Yes, $Z$ is a proper martingale. However, $\int_0^T(Z_sW_s)^2\,ds$ is not integrable for large $T$. As the quadratic variation of $Z$ is $[Z]_t=4\int_0^t(Z_sW_s)^2\,ds$, Ito's isometry says that this is integrable if and only if $Z$ is a square-integrable martingale, and you can show that $Z$ is not square integrable at large times (see below).

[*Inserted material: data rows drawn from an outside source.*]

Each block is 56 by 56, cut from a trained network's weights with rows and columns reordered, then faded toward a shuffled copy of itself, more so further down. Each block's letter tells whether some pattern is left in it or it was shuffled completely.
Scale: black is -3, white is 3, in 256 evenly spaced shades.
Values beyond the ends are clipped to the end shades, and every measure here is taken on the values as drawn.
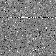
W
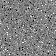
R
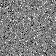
R
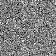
W
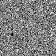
W
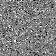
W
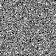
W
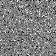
W
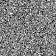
R
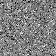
R
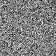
R
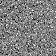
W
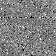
W
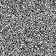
W
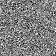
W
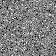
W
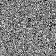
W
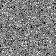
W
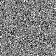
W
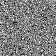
R
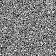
R
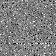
W
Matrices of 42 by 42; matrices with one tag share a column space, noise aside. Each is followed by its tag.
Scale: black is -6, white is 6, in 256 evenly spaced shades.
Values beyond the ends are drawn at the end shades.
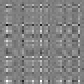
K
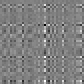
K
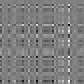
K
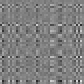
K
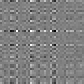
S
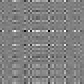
S
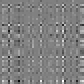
K
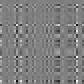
K
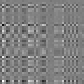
K
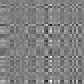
K
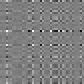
S
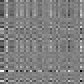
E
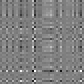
E
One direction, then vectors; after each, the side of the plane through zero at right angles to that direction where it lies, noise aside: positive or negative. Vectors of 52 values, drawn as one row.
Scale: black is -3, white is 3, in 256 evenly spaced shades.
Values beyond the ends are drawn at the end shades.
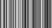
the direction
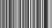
positive
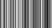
positive
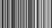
negative
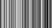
positive
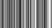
negative
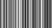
positive
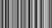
negative
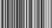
negative
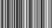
negative
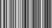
positive
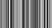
positive
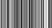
negative
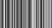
negative
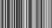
negative
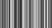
negative
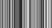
negative
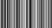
negative
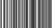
positive
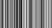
negative
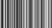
negative
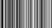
negative
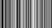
negative
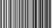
positive
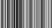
negative
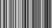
positive
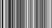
negative
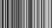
negative
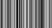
negative
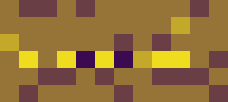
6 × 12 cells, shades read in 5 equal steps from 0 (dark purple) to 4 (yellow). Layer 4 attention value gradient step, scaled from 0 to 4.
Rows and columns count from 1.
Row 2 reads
2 2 2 2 2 2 2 2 2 3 2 2
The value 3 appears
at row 2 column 10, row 3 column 1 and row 4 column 8
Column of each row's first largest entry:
1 10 1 2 1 1
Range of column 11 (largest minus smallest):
1
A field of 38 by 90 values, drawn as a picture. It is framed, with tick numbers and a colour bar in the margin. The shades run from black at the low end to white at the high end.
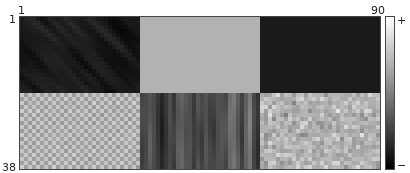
It is made of 2 by 3 panels. Panel 1,1: very low, slanting down to the right, faint in contrast. Panel 1,2: high, flat. Panel 1,3: very low, flat. Panel 2,1: high, checkered. Panel 2,2: low, streaked downward. Panel 2,3: high, fine-grained.
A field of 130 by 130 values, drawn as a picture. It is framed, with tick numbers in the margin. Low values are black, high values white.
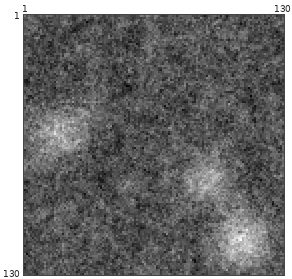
The texture is blotchy. There are three bumps. No single row or column stands out from its neighbours. The ninth with the highest average is the bottom right.
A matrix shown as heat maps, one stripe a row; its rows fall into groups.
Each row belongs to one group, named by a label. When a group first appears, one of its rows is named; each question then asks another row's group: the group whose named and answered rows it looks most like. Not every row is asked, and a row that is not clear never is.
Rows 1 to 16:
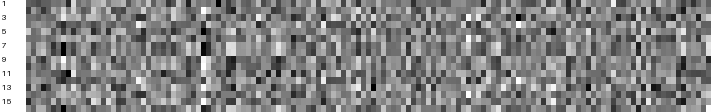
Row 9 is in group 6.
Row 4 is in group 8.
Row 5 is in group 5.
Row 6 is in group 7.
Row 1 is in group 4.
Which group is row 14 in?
7
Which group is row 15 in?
6
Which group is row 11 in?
4
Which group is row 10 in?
6
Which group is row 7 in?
5
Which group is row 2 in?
6
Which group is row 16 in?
5
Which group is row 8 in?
5
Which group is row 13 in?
6
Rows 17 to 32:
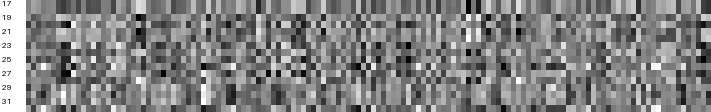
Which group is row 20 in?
4
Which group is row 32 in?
5
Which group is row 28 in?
8
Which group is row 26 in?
5
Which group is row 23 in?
4
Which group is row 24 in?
8
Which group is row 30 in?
6
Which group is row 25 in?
4
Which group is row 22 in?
7
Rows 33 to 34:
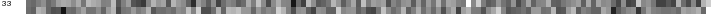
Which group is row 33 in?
7
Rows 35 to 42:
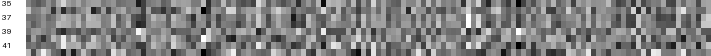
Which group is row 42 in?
5
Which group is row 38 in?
7
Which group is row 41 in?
7
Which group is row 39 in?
8
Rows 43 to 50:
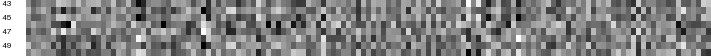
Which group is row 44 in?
5
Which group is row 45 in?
7
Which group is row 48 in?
8
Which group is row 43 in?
7
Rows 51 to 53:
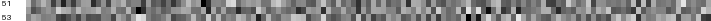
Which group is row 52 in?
7
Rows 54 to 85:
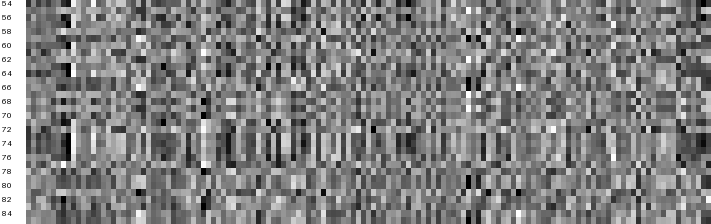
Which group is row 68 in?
5
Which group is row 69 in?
7
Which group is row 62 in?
7
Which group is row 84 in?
8
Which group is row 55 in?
7
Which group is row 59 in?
8
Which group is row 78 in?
5
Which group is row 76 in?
4
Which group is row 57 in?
4
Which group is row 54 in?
4
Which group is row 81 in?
7
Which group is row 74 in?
4
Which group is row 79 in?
8
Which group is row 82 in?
5
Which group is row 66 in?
8
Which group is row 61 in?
6
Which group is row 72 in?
6
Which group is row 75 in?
4
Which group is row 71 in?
4
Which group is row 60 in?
4
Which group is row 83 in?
5
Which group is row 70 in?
5
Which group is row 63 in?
4
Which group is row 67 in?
7
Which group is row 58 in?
7
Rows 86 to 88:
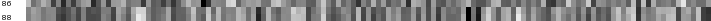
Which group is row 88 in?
8
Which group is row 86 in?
5
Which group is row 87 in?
8
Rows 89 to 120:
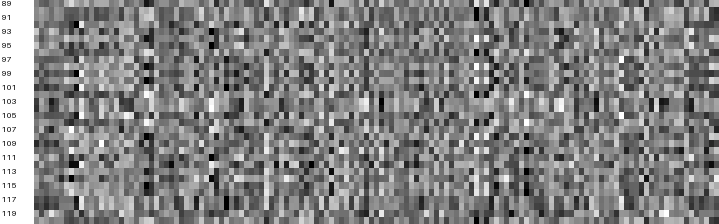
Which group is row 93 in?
5
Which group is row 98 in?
7
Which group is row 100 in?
7
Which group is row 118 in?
4
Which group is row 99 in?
4
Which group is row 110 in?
7
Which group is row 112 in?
4
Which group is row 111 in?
5
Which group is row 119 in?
5
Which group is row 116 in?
7
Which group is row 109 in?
4
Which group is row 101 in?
4
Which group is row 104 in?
6
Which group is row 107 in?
6
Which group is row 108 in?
7
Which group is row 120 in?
8
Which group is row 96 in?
8
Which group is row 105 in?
4
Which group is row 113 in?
7
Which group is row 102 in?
8
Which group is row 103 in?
6
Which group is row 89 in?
7
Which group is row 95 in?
5
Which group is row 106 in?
8
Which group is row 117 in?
4
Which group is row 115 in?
7
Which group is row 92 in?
4
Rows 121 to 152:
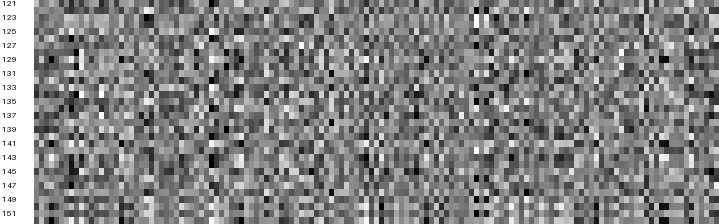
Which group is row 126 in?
5
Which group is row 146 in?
8
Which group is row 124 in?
7
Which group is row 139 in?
4
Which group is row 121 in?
5
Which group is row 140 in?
5
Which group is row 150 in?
6
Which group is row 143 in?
5
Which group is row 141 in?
6
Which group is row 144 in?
5
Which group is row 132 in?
5
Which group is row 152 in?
6
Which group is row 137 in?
4
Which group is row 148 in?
7
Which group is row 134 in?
4
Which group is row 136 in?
5
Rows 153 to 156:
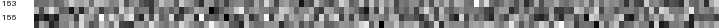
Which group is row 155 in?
4
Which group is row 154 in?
5
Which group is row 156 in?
6
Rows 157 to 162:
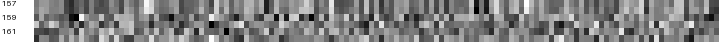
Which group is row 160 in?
5
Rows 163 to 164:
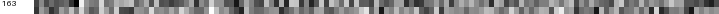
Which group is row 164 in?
6
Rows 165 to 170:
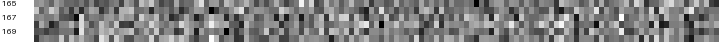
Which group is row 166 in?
5
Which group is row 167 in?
4
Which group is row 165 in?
8
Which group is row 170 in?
6
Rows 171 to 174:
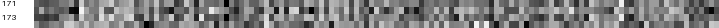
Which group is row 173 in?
4
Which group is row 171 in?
4
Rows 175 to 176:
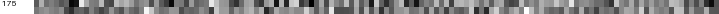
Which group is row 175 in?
4
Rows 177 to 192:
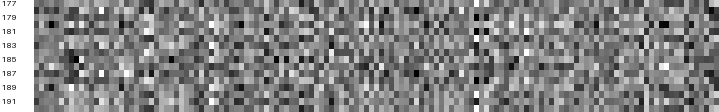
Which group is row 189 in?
6
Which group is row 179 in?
8
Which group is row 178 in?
4
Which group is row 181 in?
8
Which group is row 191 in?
6
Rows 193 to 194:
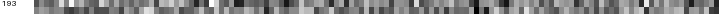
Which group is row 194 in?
8
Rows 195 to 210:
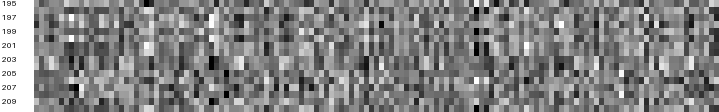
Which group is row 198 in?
6
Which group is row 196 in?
8
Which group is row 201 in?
8
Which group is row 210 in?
8
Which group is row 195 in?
7
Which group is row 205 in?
4
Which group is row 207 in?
4
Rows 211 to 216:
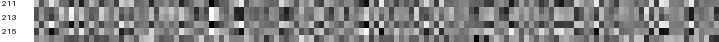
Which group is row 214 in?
5
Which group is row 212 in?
6
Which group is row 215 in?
6
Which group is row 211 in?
5
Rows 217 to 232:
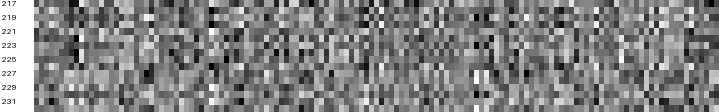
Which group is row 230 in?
8
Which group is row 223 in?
8
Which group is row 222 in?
4
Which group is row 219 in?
8
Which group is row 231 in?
6
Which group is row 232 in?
7
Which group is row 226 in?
5
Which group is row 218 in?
5
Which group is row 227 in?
7
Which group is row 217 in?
4
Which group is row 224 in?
4
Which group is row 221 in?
6
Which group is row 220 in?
5
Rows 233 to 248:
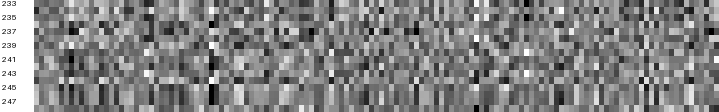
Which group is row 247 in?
5
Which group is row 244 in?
6
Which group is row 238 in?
7
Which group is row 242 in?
5
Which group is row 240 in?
8
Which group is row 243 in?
8
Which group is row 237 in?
4
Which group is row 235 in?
7
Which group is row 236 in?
5
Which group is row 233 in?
7
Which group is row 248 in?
8
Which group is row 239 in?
6
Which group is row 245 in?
5
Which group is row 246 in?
5
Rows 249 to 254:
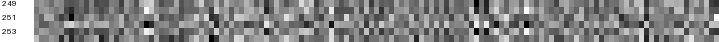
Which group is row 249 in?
8
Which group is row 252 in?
7
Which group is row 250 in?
8
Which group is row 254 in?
5
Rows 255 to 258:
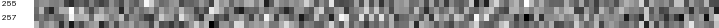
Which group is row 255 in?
8
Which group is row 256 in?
6
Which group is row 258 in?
5
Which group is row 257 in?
7
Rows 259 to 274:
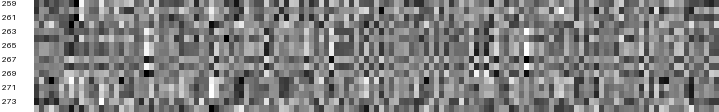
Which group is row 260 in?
6
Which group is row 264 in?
4
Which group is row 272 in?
6
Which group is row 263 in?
8
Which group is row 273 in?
4
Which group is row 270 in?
6
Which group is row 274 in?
5
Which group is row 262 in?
5
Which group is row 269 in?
7
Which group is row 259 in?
4
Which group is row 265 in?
8
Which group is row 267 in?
7
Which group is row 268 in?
8
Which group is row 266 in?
8
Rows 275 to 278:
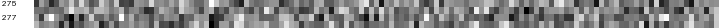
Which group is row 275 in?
6
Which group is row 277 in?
5
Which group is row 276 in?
7
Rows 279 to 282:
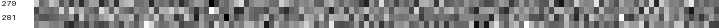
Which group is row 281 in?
4
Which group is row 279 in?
5
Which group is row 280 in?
6
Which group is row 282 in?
8
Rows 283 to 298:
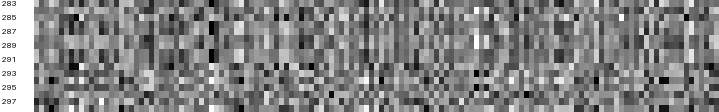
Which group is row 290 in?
5
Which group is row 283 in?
5
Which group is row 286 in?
5
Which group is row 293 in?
8
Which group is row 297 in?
4
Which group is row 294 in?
6
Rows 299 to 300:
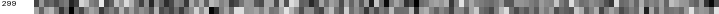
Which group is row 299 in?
4
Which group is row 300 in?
5
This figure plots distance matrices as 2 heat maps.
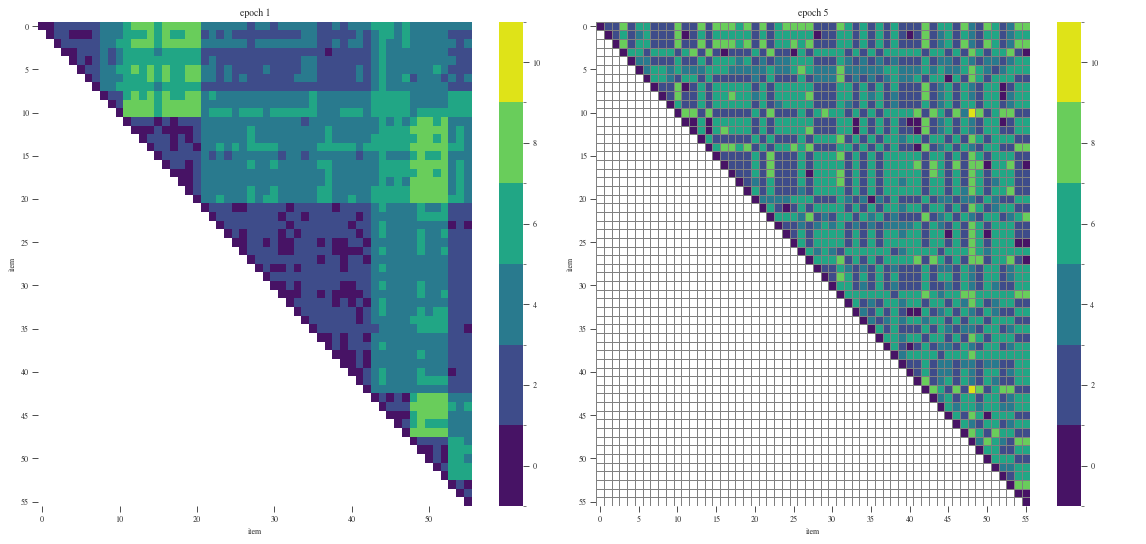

However, it is conditionally square integrable over small time intervals.
$$
\begin{align}
\mathbb{E}\left[Z_t^2W_t^2\;\Big\vert\;\mathcal{F}_s\right]&\le\mathbb{E}\left[W_t^2\exp(W_t^2)\;\Big\vert\;\mathcal{F}_s\right]\\
&=\frac{1}{\sqrt{2\pi(t-s)}}\int x^2\exp\left(x^2-\frac{(x-W_s)^2}{2(t-s)}\right)\,dx
\end{align}
$$
It's a bit messy, but you can evaluate this integral and check that it is finite for $s \le t < s+\frac12$. In fact, integrating over the range $[s,s+h]$ (any $h < 1/2$) with respect to $t$ is finite. So, conditional on $W_s$, you can say that $Z$ is a square integrable martingale over $[s,s+h]$.
This is enough to conclude that $Z$ is a proper martingale. We have $\mathbb{E}[Z_t\vert\mathcal{F}_s]=Z_s$ (almost surely) for any $s \le t < s+\frac12$. By induction, using the tower rule for conditional expectations, this extends to all $s < t$. Then, $\mathbb{E}[Z_t]=\mathbb{E}[Z_0] < \infty$, so $Z$ is integrable and the martingale conditions are met.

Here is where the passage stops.